Tras la marcha en Glasgow del sábado, donde a pesar de las fuertes lluvias más de 110.000 personas salieron a la calle gritando “System Change, not Climate change” (cambio de sistema, no cambio climático); ayer 7 de noviembre tuvo lugar el tribunal popular contra la Convención Marco de las Naciones Unidas.

Multitud de organizaciones de las diferentes regiones del mundo dieron testimonio de cómo las decisiones que se están tomando durante estos días en la Conferencia de la ONU, no frenarán el cambio climático. Tras más de 25 años de COPs, más de 400 decisiones, más de 35 resoluciones y muchísimos mandatos y planes de acción; seguimos ante una emergencia planetaria profunda y acelerada, que forma parte ya de la vida cotidiana de las personas del Sur Global.

Durante el veredicto, Vijay Prashad, parte del jurado popular, remarcó que “La UNFCCC ha violado la Carta de los Derechos Humanos, que exige en su capítulo 1 a los Estados miembro ‘tomar medidas colectivas eficaces para prevenir y eliminar las amenazas a la paz’ y les mandata ‘lograr la cooperación internacional en la solución de los problemas internacionales»’. Este juicio simbólico, inspirado en el Tribunal Internacional sobre Crímenes de la Guerra de Vietnam, estructuró su acusación contra los crímenes ecológicos permitidos y promovidos por la Convención Marco de las Naciones Unidas en 6 cargos: No abordar las raíces del cambio climático, no afrontar las injusticias sociales y económicas mundiales, no proveer la financiación adecuada para la supervivencia social y planetaria, no construir las vías para una transición justa, permitir la falta de regulación y la apropiación de las corporaciones del proceso de la UNFCCC y no reconocer, promover y proteger los derechos de la naturaleza.

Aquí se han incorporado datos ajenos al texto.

Here is a tiny trained network, its code and every weight. The questions are about switching its units off for an input and a target symbol, where a switched-off unit gives its printed mean instead of its output.

import numpy as np


def w(rows, s, z=0):
    codes = np.array(rows[::2]) - 128.0
    scale = np.full(codes.shape[1], s)
    scale[-1] = z or s
    return codes * scale


def f(y):
    return np.maximum(y, 0)


def softmax(a):
    e = np.exp(a - a.max(-1, keepdims=True))
    return e / e.sum(-1, keepdims=True)


def log_softmax(a):
    a = a - a.max(-1, keepdims=True)
    return a - np.log(np.exp(a).sum(-1, keepdims=True))


def net(x, mask):
    ids = ['Φαβζηθ'.index(c) for c in x.split()]
    T = len(ids)
    res = E[ids] + P[:T]
    r = res
    for j in range(3):
        rows = slice(2 * j, 2 * j + 2)
        q, k, v = (r @ M[0][rows].T for M in (Q, K, V))
        z = softmax(np.where(np.tri(T) > 0, q @ k.T / 2**0.5, -1e9)) @ v
        o = O[0][rows]
        res = res + np.where(mask[j], z, o[:, -1]) @ o[:, :-1]
    y = f(res @ A[0][:, :-1].T + A[0][:, -1])
    res = res + np.where(mask[3:11], y, B[0][:, -1]) @ B[0][:, :-1]
    return log_softmax(res[-1] @ U[:, :-1].T + U[:, -1])


Q, K, V, O, A, B = {}, {}, {}, {}, {}, {}
E = w([
[177,132,89,109,146,200,194,95],'Φ',
[79,112,101,155,31,141,197,181],'α',
[86,26,197,148,95,121,121,167],'β',
[161,50,56,60,124,120,99,83],'ζ',
[82,32,46,118,198,181,179,211],'η',
[59,123,116,156,186,248,91,142],'θ',
],0.018)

En la sala había unanimidad: “No creemos que no sepan lo que se debe hacer. Tienen todos los recursos para saberlo. No quieren hacerlo, prefieren que los beneficios sigan aumentando.” Estas intervenciones como la de Josua Mata, líder sindicalista filipino, se sucedieron. Nick Dearden de Global Justice Now ponía en cuestión la institucionalidad que tenemos y la que necesitamos “El Fracaso de la COP es un síntoma del capitalismo” “Dejan las consecuencias para mañana, y el beneficio para hoy” Pero más importante, las y los testigos nos recordaban que no podemos encontrar soluciones si nos negamos a considerar las reglas de la economía global: privatización y liberalización, monopolios en la propiedad intelectual de ciencia y tecnología; militarización y mecanismos que protegen las inversiones y beneficios de las empresas energéticas. Necesitamos Estados capaces de desarrollar una planificación a largo plazo desde las regulaciones, lo público y lo común. “Nada de esto se está debatiendo en la COP26” nos decía el activista nigeriano Nnimo Bassey de Health of Mother Earth Foundation. Y es que no podemos obviar que los 22 hombres más ricos tienen más riqueza que todas las mujeres en África. La líder de Focus on the Global South, Shalmali Guttal lo decía bien claro “El sur Global demanda justicia, no ayuda”.

Y es que esa ayuda económica llega en un 74% en forma de préstamos a los países empobrecidos.

La acusación también encontró consenso en que para esta planificación necesaria, la UNFCCC no tiene legitimidad. El futuro del planeta debe ser decidido e implementado por los pueblos, en donde las voces, especialmente de quienes sufren las consecuencias, sean escuchadas y formen parte de la articulación de las medidas necesarias para salvar el planeta. Porque, como decía Joshua, “no está en el ADN del sistema capitalista responsabilizarse de sus víctimas”.

Y es que esta contracumbre, o cumbre popular de la COP se centra en qué significa la justicia social y cómo y porqué la injusticia social se produce. “No tengo esperanza en esta conferencia de la ONU. Lo que tengo son demandas” afirmó Mitzi Jonelle Tan, de Fridays for Future. Y es que estos días en Glasgow, la esperanza está en la calle y viene de los pueblos organizados que construyen caminos.